Random-effects meta-analysis was used to calculate odds ratio (OR) and 95% CI for VAP incidence between groups. Secondary outcome measures included mortality and duration of mechanical ventilation (MV) and ICU stay. The certainty of the evidence was assessed using the Grading of Recommendations Assessment, Development, and Evaluation approach.

DATA SYNTHESIS: 

Eleven RCTs with 2,092 adult intubated patients were included. The use of CCPC was associated with a reduced risk of VAP (OR, 0.51). Meta-analyses of secondary endpoints showed no significant difference in mortality but significant differences in durations of MV (mean difference, –1.07 d) and ICU stay (mean difference, –3.41 d) in favor of CCPC. However, the risk of both reporting and individual study bias was considered important. The main issues were the lack of blinding, potential commercial conflicts of interest of study authors and high heterogeneity due to methodological differences between studies, differences in devices used for CCPC and in applied baseline preventive measures. Certainty of the evidence was considered “very low.”

CONCLUSIONS: 

The use of CCPC was associated with a reduction in VAP incidence; however, this was based on very low certainty of evidence due to concerns related to risk of bias and inconsistency.



中文翻译:

连续袖带压力控制在预防呼吸机相关肺炎中的有效性:随机对照试验的系统回顾和荟萃分析*

目标: 

声门下分泌物的微抽吸是呼吸机相关性肺炎(VAP)的主要致病机制。气管内套囊的充分充气对于提供腔外气道的最佳密封至关重要。然而,袖带压力会因患者或导管运动而大幅波动,这可能会引起微抽吸。因此,近年来开发了连续袖带压力控制装置(CCPC)。本系统评价和荟萃分析的目的是评估 CCPC 在预防 VAP 方面的有效性。

数据源: 

截至 2022 年 2 月,对 Embase、Cochrane 对照试验中央注册中心和国际临床试验注册平台进行了系统检索。

研究选择: 

符合条件的研究是随机对照试验 (RCT) 和准随机对照试验,比较 CCPC 与间歇性袖带压力控制对 VAP 发生的影响。

数据提取: 

使用随机效应荟萃分析来计算组间 VAP 发生率的比值比 (OR) 和 95% CI。
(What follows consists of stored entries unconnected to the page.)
One turn moves each row of this set onto another row. After a few examples, where does it send each row asked below?
Vufig: [-14 -22 -13  -4  -2   4  10   5  -4   5  14  -9  -9 -21  -4  -4 -21  -9
   6 -13   0  12]
Seli: [-27  11  -5 -14   2   0   3  -8  -9 -16  -7  10 -12   9   3 -16   4   0
  -1 -30   0   8]
Gil: [  6  -3   9 -19  13 -12   8 -12  10   1 -10  -3  10  18 -13  -6  -1  -6
   5  11  16  11]
Fupi: [  2  -4 -16  -7   8 -17 -10   4  -7  10  -3  24  -5  15  -5  -3  16  -2
   2 -13  -1   0]
Kora: [-18   6  14   4  -8 -11  22 -22   0   2 -21  -1   5 -13 -16 -11   6 -10
  11   2  -9 -10]
Zur: [ -6   0  -1   3   3  15  16  -9 -13 -13 -24 -15 -10 -11  12 -15   6  -7
  21   4 -10   7]
Mitu: [  2  -2  16 -14  11   9   9  -9   5  10   0  -4  -8  -1  -2  -3 -19   9
 -12  -2 -13  25]
nen: [  0   5   3  16  -7  10  15 -10   0  -5  18  -2 -29  12 -10  -5  -6  -8
   6   1  15   9]
tiri: [-25  12  -5 -12   4   3   1  -2  -8 -18  -7   8 -13  12   3 -19   1   2
   3 -28  -1   8]
Sivun: [  5  -1   9 -19  16  -9   7 -16  12   6 -10  -2  11  16 -13  -6  -3  -5
   5  10  16   7]
ran: [-17 -22 -15  -2  -2   4  12   5  -3   7  14  -9  -9 -23  -8  -4 -15  -9
   5 -17   0   9]
zel: [ -9   4  -2   2   3  15  14  -6 -17 -13 -23 -11 -12 -10  13 -14   2  -7
  19   0 -14   8]
vem: [ -7 -13   6  16   5  14   7  20  19 -10 -13 -10  13   3   8   5   4  -3
 -12   3  10  -7]
pupo: [ -2   1  14 -10  12  10  12 -10   4   7   1  -4 -12   1  -3  -2 -23   6
 -11  -2 -11  25]
Ture: [ -9 -15   4  11   4  19   7  16  21 -12 -14 -10  12   2   6   4   3  -1
  -7   5  12 -11]
Vilob: [-22 -16   9   7  -3  -4  -2   3   0  -3  12  -1  19 -15  -5   3   4   4
   2  -7 -21 -11]
rezi: [  3  17   4   1   7  22 -12  23   5  -8 -11  -2  -5 -13  -2 -10  -2  -4
   5 -15  12   4]
fot: [  1   1 -17  -6   5 -10 -12   6  -9  11   0  21  -2  16  -3  -3  18   0
  -1 -11  -1  -1]
Pez: [-12  -1 -16  25   2   1   9  -5  -3   9  -7   5 -19  -3  -6   9  13 -11
 -19   3  17  -9]
kat: [ -2   5   2  17  -7   9  12  -8  -2  -3  20  -3 -31   6 -11  -8 -11  -5
   5   0  12   9]
puf: [  1  16   2   1   3  21 -10  21   3 -10 -15  -4  -8 -15   1 -14  -7  -5
   6 -14  13   5]
nad: [  0  -2 -17  -9   9 -10 -11   3  -7  11  -1  22  -4  17  -3  -5  17   1
   1 -11   1  -5]
Gimi: [-18 -17  10   1  -2  -2  -3   3  -1  -2  12   2  14 -18  -8   3   3   7
   3  -3 -22 -13]
gup: [-19  10  11  -2  -7  -9  23 -21  -5   5 -21  -1   5 -14 -15 -12   8 -10
   8   4  -8 -12]
Lano: [-20 -17  10   0  -2  -1  -1   4  -3  -1  15  -1  18 -17  -5   2   4   4
   1  -2 -19 -14]
Betis: [  7  -2  11 -17  15 -14   4 -15  13   2 -14   0  11  14 -14  -6  -4  -5
   7   7  13   9]
gumeg: [-10   0 -16  28   2  -3  11  -3  -3   7 -10   4 -18   1  -4  11  14 -14
 -17   2  16  -3]
Firo: [-19   7  12  -2  -7 -12  23 -21  -4   2 -23   1   1 -15 -18 -11   8 -10
   6   4  -6 -10]
gimol: [-14   1 -18  26  -1   2  10  -6  -1   9  -9   2 -15  -2  -5  11  11 -12
 -18   1  17  -6]
gon: [ -9 -13   6  10   5  17   8  19  18 -11 -13 -10  11   0   8   2   5  -3
 -11   6  14 -12]

fot goes to Gil
Fupi goes to Betis
Pez goes to nad
And these:
puf goes to kat
ran goes to rezi

One turn moves each row of this set onto another row. After a few examples, where does it send each row asked below?
kebig: [-10  22   2  10  -4 -11 -19 -26  37  22  30 -38 -15   9  27   0  11  13
  17 -14  23 -10  12 -25]
zuz: [  5   4 -29   4 -29 -21 -19 -22  24  24  16  -8   1   1  19   8  13  10
   5  -9  23  -5  16   8]
vomu: [  9  16  -4   5   5   7  -3 -26  40  22  17 -18 -11   7  13  -5  20   3
   8 -14  26 -16  20 -32]
vuku: [ -7   3 -11  27   7  -8  10 -21  18  16  -2 -23 -28   0   4  -8  32  -5
 -12 -28   1  -1  23  -5]
Dise: [-22  14  -9  17 -22   1 -15 -25  29  16  19 -25   1   9  29  19  14   7
   4  10   2  -2   3   6]
retuz: [-16  -8 -12  20 -13   9   8 -31  23  10   7  -7   5  -3  23  16  30   6
   1  -2  -6  -4  17 -16]
latim: [-17  14 -28  26 -13   0  -1 -25  22  36   6 -15   3  10  26  24  22   5
  11  -5   4 -14   6  11]
zode: [-13   6 -10   4 -11 -18  -6 -21  18  10  21 -34 -17   6  35 -22  -9   6
   1   0   7 -28  15   3]
rof: [ -4   8  12  15  20   3   8 -26   8  36  -5 -21 -11  -1  20 -10  21 -10
  13 -19  30   3  16  -9]
noza: [ -7  11 -27  14 -10 -12   6 -25  10  20   7 -27 -21   7  24 -17  -3   3
   9 -11  12 -36  13  15]
Zuseg: [ -9  -2 -23  14  -8 -15  20 -22   3  22   7 -28 -18  -8  41 -16   1   9
  21  -9  12 -27  20  -3]
feka: [-13   5   0  18  -5  -6   0 -38  26  13  17 -23 -17   1  14  -3  26  13
  17 -30  11 -11  21 -39]
selup: [  3  -8 -29  11 -31 -16  -3 -29  13  14   8  -5  -4 -13  14   9  23  15
  12 -16  18  -1  21  -3]
fir: [-10  15  16  12  17  -6  -7 -24  11  39   6 -36 -15   1  30  -5  13  -3
  15 -13  32   5   8   1]
nineg: [-10   6 -10  11 -12   9  -4 -16  34  21  15  -8  14  10  31  12  16  -3
  -2  13   4  -2  18 -13]
bila: [-19  13   3   8 -28  -3   3 -21  -8  29  13 -21 -21  18  29 -10  14   2
   7  14   8  13  14  -1]
finuf: [  1   0 -17   3 -37 -14 -17 -25  24   6  19 -10  -2  -3  13   2  12  10
   5  -3  19   4  19  -3]
Resi: [  6  12  -6  13   9  -6  11   2  26  30  11 -30 -17  -3  34 -12  17  -9
   2  -2  20  14  29 -18]
lozu: [-17  12  -6  27  -3 -21   7  -9  11  26  13 -48 -29  -8  37  -6  18   4
  16 -14  12  17  22  -9]
fibo: [-13  -1   1   7 -22   2  10 -34  -8  17   8 -19 -29   5  20  -3  29  12
  -3   9   2   8  10   1]
liger: [ -5   5 -29  16 -39 -22  -9 -22  12  22  13 -13  -3  -3  20   5  11  11
  23 -13  22   2  20   2]
gudit: [-21   8  15  22  14 -11  -5 -35   5  32  -1 -29 -17   4  16  -7  22  -2
   9 -32  18   1   9  -1]
dup: [ -9  13  17  12  18  -1  -8 -29  17  29  -1 -21 -12  11  10 -12  18 -11
  -3 -20  25  -2  10  -1]
fol: [-22   4 -19  30 -20   4  14 -23  13  28   5 -17   5  -2  36  20  23   6
  25  -1   4   0  16 -11]
pava: [ -1  16 -14  19   1  -6   6 -27  23  37  15 -29 -16  -3  29   4  22  13
  35 -22  29 -13  19 -28]
ror: [ -7  27 -14  21  -3  -6 -10 -35  29  29  14 -27 -20  15   6   4  20   9
  18 -30  22 -24   9 -11]
Dalus: [-18   1  26  10  16  -8  -6 -28  11  24   7 -32 -12  -3  27 -10  19   0
   6 -18  20   9  14 -15]
nubo: [  7  23 -22  21  12  -8   5  -5  24  38   3 -28 -23   9  16  -6  21 -11
  -6 -15  18  -3  19   7]
liri: [ -5   0 -11   4  -7  -5   2 -31  -3  35   6 -15 -26  10  22   4  33  13
 -14   2   3  -7   5  13]
Sulep: [  4  -8 -22   4 -31 -18  -6 -20  21  18  13   0   6  -6  23  -1  15   7
   9  -9  19   3  29 -15]
kad: [  4  -3 -12  -1  -4  -2  11 -18  19  10  13 -19 -12   0  31 -25  -3  -1
  -2   5  13 -28  24  -9]
Zeda: [-18  11   3  21  -3 -18  -9 -17  23   7  15 -43 -32   4  16  -9  20   1
 -11 -16   2  11  16  -3]
mupi: [-12 -11 -13  12 -10 -10  17 -29   8   5   7 -19 -17  -4  26 -25   5   4
   4 -13   1 -27  25 -13]
lora: [ -3   0 -11   0  -3  -9   2 -20   1  46   8  -2 -12  18  33  -5  28   3
 -16   6   3  -5  17  -1]
geriz: [-13   7  -9   9 -17 -10   9 -14  -8  49   7  -7 -11  20  37 -10  19  -1
   6   6   7   5  22  -8]

retuz goes to latim
liri goes to lora
And these:
liger goes to finuf
lozu goes to Zeda
kebig goes to feka
Dalus goes to gudit
noza goes to kad

One turn moves each row of this set onto another row. After a few examples, where does it send each row asked below?
mevuk: [-14  10 -14  -3 -12  -7  -6   9 -16  16   5  -6 -15   5]
mozos: [ 17 -12  11   4  -7   2   9   1  -8  -3  -4   2 -18  14]
fafod: [ -2   6 -16   2 -11  21 -13  10   4   2   5   6   8 -20]
bafes: [-19   9 -12   3  13 -15  -6   8  15   5  12  -2  14   9]
kozu: [  1   1 -15  -7  16 -15   0   4   2   0  14  -8   1  24]
Rokig: [ -1   9 -17  -2 -10  18 -15   3  -4   4   2   4   6 -20]
gelog: [ -7   4 -16   4  -6  20 -11   9   5  -4   5   9  13 -21]
ker: [ -4   3  11   5  13  -3   4  10   7 -18  17   7  11  23]
Kosas: [-29  11  14   4   2 -12  10   9   0  -4   2   4 -15   0]
torel: [-14   0 -22  -2   9 -16   8   1   3   7   0  -6  15  -6]
Rivo: [14  6  8 14 -1 27  4 -7 12 -9 -4  3  1 -3]
Fati: [-5  4 14 29 12 24  9  5  9  0  6  6 -2  2]
Kar: [-14  -2  -1   7  14 -19   0  13  -4   4  15  -2  16  19]
Vite: [ -4  -4   7  15   2   2   0   6  -5  -1  -1  -3 -24  29]
Pem: [  4 -12  -2   1 -11  -2 -12  17 -12   0   6   1 -21  18]
gek: [ -3  10 -24  -6 -13   7 -16   8  -5  10   5  -5  -4 -10]
duz: [  1 -11 -15  -7 -14   2 -12  17 -17   2   3   2 -16   4]
tira: [ 12   6  10  12   1  24   5  -9   9  -5  -2   9   0 -13]
zopud: [ 14 -15  12   6  -2   7   9   5  -4  -7  -2   7 -21  11]
zed: [-20   5   3  18  20  -5  -3 -11   2   8 -11  -6  -8   0]
Pero: [ 11 -10  22  19   0  12  12   5   1  -7  -1   8  -9   6]
sok: [-16  14  -6   6  13  -8  16   5  19  -5   6  -8  15   6]
Tetu: [ -2 -14 -17 -10 -11  -8  -5  16 -14   9   7   6  -9  -7]
fut: [  2 -12 -12  -7 -17  -3  -9  17 -15   9   6   5 -11  -2]
nobes: [  3  12   0  13  -2  22   7  -4   8   3  -2   1   8 -23]
fubi: [ 12   7  10  12   3  23   3  -9  10 -17  -2   4   4   2]
lil: [-19   3   4   9   7  -5  12   6   8 -11   3   9  25  -6]
Liki: [-18  15   2   1  11   6   6  26 -11  -4  25  -3  -8   4]
lal: [ 17 -11   8  -1  -2  -5   9  -3  -9  -4   0   1 -18  17]
nari: [-11   4   5  10  14 -12  21  10   0  -6   8  -8  16  16]
vugul: [-15  18  -7  10  -2  15   3   8  -1  16  11   3   7 -22]
lupa: [-10   9 -10  15  29  12  -7   6  -9   8  13 -13   1   4]

Rivo goes to mozos
zopud goes to duz
nari goes to Kar
And these:
lil goes to ker
zed goes to Kosas
Tetu goes to gelog
Fati goes to Vite
Pem goes to gek

One turn moves each row of this set onto another row. After a few examples, where does it send each row asked below?
Tika: [ 14   5  -1 -22  -9  -5 -18  -2   1  -6 -17  10 -17  -4 -13 -12]
pav: [ -1  -5  -4 -11  -8  -1 -19  -4   7 -18  19  17   1   9   8   1]
bok: [ -8   7 -25  -3  -4  -4   0  17  -8  13 -11  -1 -10  -2   8   9]
nele: [ -1   0  -1   1 -12 -15  -2  14   4  -6 -25  -3 -19 -12  -1  20]
zeg: [-16  -8  18  14  13 -18  -1   2  17  -7  -7   3 -24   4   2 -10]
ruga: [  1   9  10 -11 -26 -13  -9  -7  10  -7   1 -10 -10 -12  10 -22]
Sovi: [  6  -3   7   4   7  -7 -17  -1  14  -7 -11  -7 -26  -9 -24 -12]
Naz: [-11   2   1  11  22 -14 -15   8  13 -22   8 -14 -15  -9   0  -7]
famu: [-13  -7 -20  -6   0   5  -7  -4   8   8  12  -4 -22   4 -15 -13]
mibu: [  1 -10   1 -14  -9 -11  -6 -14   2   9  26  -2   6  -3   2 -12]
zav: [  7 -20  12  15 -11  -7   0  14  -1  14  -7  -7 -13   0  -8 -14]
kob: [ 12   4   3  -2  24 -14 -21   4   4 -14  11   9  10  -5  -2   0]
Tov: [ -6  11  -5  -7   1 -19   9   1   5  12  20 -18  -8 -12   0 -16]
Kib: [-19 -12   6  -5   7  -6  -7  13  29  10 -14  -4   3 -17   4 -12]
Ropa: [-10 -12   1   0 -29   1 -10  10  -5  -2  17  13 -21  -9  -1  -5]
rori: [-20  14   1  -6  18  -1  -6  24  -2 -13 -16   4  -3 -12   3  -1]
poze: [ -9  -3  -3   9  -7  -3 -14   6   2 -16  20  -3 -27  13   7 -12]
Navi: [  0  11   6  -9  -4 -22 -13  19   0   9 -18   0  -7 -12  24   2]
vemal: [  0  -3   6   5  16 -15 -15  13  -5  -4   3   2   3 -36 -11  -3]
gudil: [-20 -20  -8 -11  -9   8  -8   6  21  10 -12   6   2  -5   4 -12]
tidar: [ -5 -11  -5   3   3  -1  -1 -16   1  -4   1  16  18   7   5  -6]
fiko: [ 13 -25  10   0   1 -12  -1  10  -7  19  -2   3   8  -3  -7  -8]
bure: [ -8  -6  -6 -10 -12 -21   5   5 -10   3  -3  -9   5 -15  18  13]
pef: [-23  -2   1   9   2  -7 -14  20   2  -2   5  -6 -29 -25  -1 -16]
tob: [  5   4  18  -3  -6  -8   0  14 -16 -16  -5  11  10  -7   2   9]
zagef: [  8   6  18 -12   5 -16 -25  -6  19   2   0   1   2 -16   3 -19]
likil: [-16  -2   7   6  -2  -8  13  20 -19 -12   5  -7 -16  -1  -2   5]
figu: [ -1  -1  -4 -12  -7   1 -20   8   0   3  10  27  11 -20   0   0]
gimu: [ -1   1 -16 -21  14 -11   2   0   5   3   0  -1 -12 -10 -24   2]
Geke: [-24  12   3 -12 -12   3   0  19  -1  -5   4  11   0   1  20  -3]
Tep: [-10  -4  -2  16  -8   4   2  -2  12   1   1  16 -15  19   1  -8]
veme: [ -6  -8  13   2  29 -21  -9  -5   1  -2  -7   7   7  -3   9 -16]

Tov goes to ruga
pef goes to Ropa
And these:
rori goes to likil
mibu goes to zagef
Navi goes to nele
zeg goes to Tep
kob goes to Naz
zav goes to gudil

One turn moves each row of this set onto another row. After a few examples, where does it send each row asked below?
Mep: [  4  -6   1 -13   8  -3   6  10   9 -12  27 -23   7  -8  16  -3   7   7
   5]
lan: [  2  -2 -17  10  -5  -9  15  -5   6  -9  -1   0 -24  -8   0  -8  14  -3
  26]
nus: [-16   2 -10  16 -14  -6  14  -6 -12   0   7   1 -15  12 -17  11   0 -12
  13]
Sulor: [ -5  -9 -20   9   0  -4  -8  -5  12  20   6 -14 -26  -3  11 -10   5   4
  14]
biviv: [ -8  -2  12  21   6 -16   7  -9   8  10   0  -5 -26   2  10   1 -12 -13
  -1]
mogi: [-17 -18   8  21   0 -15  10  -9  16   6   5 -10 -21   1   7  -4  -6   1
   5]
Viv: [  3   5   5  -5   2  -2 -16 -15 -10   7  17 -13  14  25  -1   9 -11  -3
  -9]
vevos: [ -1   1  -4  10 -15   7   7 -10   3 -13 -16  -1  -3  -7   3   0  -8  13
 -14]
dagu: [ -7   2   8  19  -2  -7  20 -22   6  -9  14   2 -19 -13   3  13   4   3
  -2]
nutom: [ -5 -10 -15 -11  17 -10 -21   3  -5  -2   3  -9  21  19   4   7  -4   0
   9]
fesu: [ 14  -6 -11 -13  12  -2   2   4 -19  -4   5  -3  19  -9   0   6  19  11
   2]
Favof: [ -2   7 -12  18 -10  -1  21  -5   3   5  10   1 -23  -9  12  -8  12  -2
  19]
Gatab: [-21 -13   3  -4  11  -4  -2 -13  -4 -14 -10   2  22  -1  13   3   6  10
   1]
bef: [ 12  -7   8   3   4 -13  14  11   4  13  -3 -19 -13 -15   7  -4 -12   6
  14]
paf: [ 12   9  13  -7  20   3   4   1 -14   6   8   1  25   7   4  12  -4   9
  -3]
zoza: [-14   1   6   6 -10  -3 -15  -1 -12  12  18  16   0  18   6  12  16   0
  -1]
semak: [  9  18   8 -17  13  -1   6  -7 -17  -7  11  12  18   2   5   8  -1   1
   2]
vabe: [ 10  15 -11  -6  18   0   6 -13   3  15  22   2  12  22  17  -2   4  -3
  13]
Vog: [ -5  -8 -19 -19   2   2  -6  -2 -15  -4   4  -9  23  22   1   8   0   4
   7]
dov: [ 16 -16 -17  13  22   3  10  -8  -7  13  18  -5 -21  19   3   2  -2   4
   7]

Sulor goes to fesu
Vog goes to Favof
And these:
vabe goes to bef
semak goes to biviv
Mep goes to vevos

次要结果指标包括死亡率、机械通气 (MV) 持续时间和 ICU 住院时间。使用建议评估、制定和评价分级方法对证据的确定性进行了评估。

数据综合: 

纳入了 11 项随机对照试验,涉及 2,092 名成人插管患者。CCPC 的使用与 VAP 风险降低相关(OR,0.51)。次要终点的荟萃分析显示死亡率没有显着差异,但 MV 持续时间(平均差,–1.07 d)和 ICU 住院时间(平均差,–3.41 d)有显着差异,有利于 CCPC。然而,报告和个人研究偏倚的风险被认为很重要。主要问题是缺乏盲法、研究作者潜在的商业利益冲突以及由于研究之间的方法差异、CCPC 使用的设备和所应用的基线预防措施的差异而导致的高度异质性。证据的质量被认为“非常低”。

结论: 

CCPC 的使用与 VAP 发病率的降低有关;然而,出于对偏倚和不一致风险的担忧,这是基于非常低的证据质量。